Face à cette donne, seule la conformité aux règles professionnelles et éthiques peut sauver le journaliste », a-t-il conclu. Pour le chargé de communication du Cored (Conseil pour le respect des règles d’éthique et de déontologie), Samba Dialimpa Badji, le journaliste ne peut pas tout se permettre dans l’exercice de son métier. « L’exercice du travail de journaliste est encadré par la loi. Il y a d’abord le code pénal qui énumère dans sa section 6 les infractions commises par tous moyens de diffusion publique. C’est le cas de la diffusion des fausses nouvelles, de la diffamation. Il y a ensuite le code de la presse qui parle des devoirs des journalistes. Ces deux textes montrent clairement que le journaliste ne peut pas tout dire sans être inquiété », rappelle Samba Dialimpa Badji.

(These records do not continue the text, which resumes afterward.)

Look-ups in named tables: a row name and a column name give one cell, copied from the table.

bamemad:
	sor	fof	vom	tedif	pefelel	buf	tur
som	6.205	25.869	33.306	-19.743	-19.743	18.248	20.788
pir	18.233	1.075	19.256	20.632	-15.491	-30.044	51.468
kalel	7.683	29.914	39.775	-22.535	-24.427	19.595	26.886
bekefa	-41.692	-52.070	-11.356	55.748	52.459	-19.750	-21.631
busuniv	46.077	29.411	-15.220	-21.939	-24.459	2.621	13.098

What is the buf of busuniv in bamemad?
2.621
What is the vom of kalel in bamemad?
39.775
What is the pefelel of bekefa in bamemad?
52.459
What is the tur of pir in bamemad?
51.468
What is the pefelel of kalel in bamemad?
-24.427
What is the vom of bekefa in bamemad?
-11.356
What is the pefelel of busuniv in bamemad?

C’est dans la même lancée qu’abonde l’ancien directeur de publication du quotidien « EnQuête », Ibrahima Khalil Wade. « Je pense que la liberté des uns s’arrête là où commence celle des autres. Ce principe sur la liberté est sacré. Partant de ce fait, nul n’a le droit, au nom de la liberté, de porter préjudice ou bien du tort à ses semblables à travers ses écrits, paroles ou comportements. Ces remarques sont plus valables encore chez le journaliste. Ce dernier n’est pas n’importe qui dans une société, son rôle est certes d’informer vrai et juste, mais il ne doit jamais perdre de vue que : tout ne se débat pas. Il y a des lignes rouges à ne pas franchir. Et il est de notre devoir de dénoncer tous ceux qui, pour une raison ou une autre, tentent de semer la zizanie dans notre nation. Personne n’a le droit d’anéantir notre cohésion sociale », estime Ibrahima Khalil Wade.
A l’en croire, la liberté de presse n’autorise pas le journaliste à verser dans les excès. « Liberté ne signifie pas libertinage. Il faut de la mesure et de la responsabilité en tout. Il est grand temps que les gens reviennent à la raison. Si la pirogue Sénégal sombre, personne ne s’en relèvera. D’où l’intérêt pour tous les acteurs, y compris et surtout les journalistes, de prendre de la hauteur et d’être plus responsables dans les actes qu’ils posent au quotidien », a conseillé, pour conclure, l’ancien directeur de publication du quotidien « EnQuête ».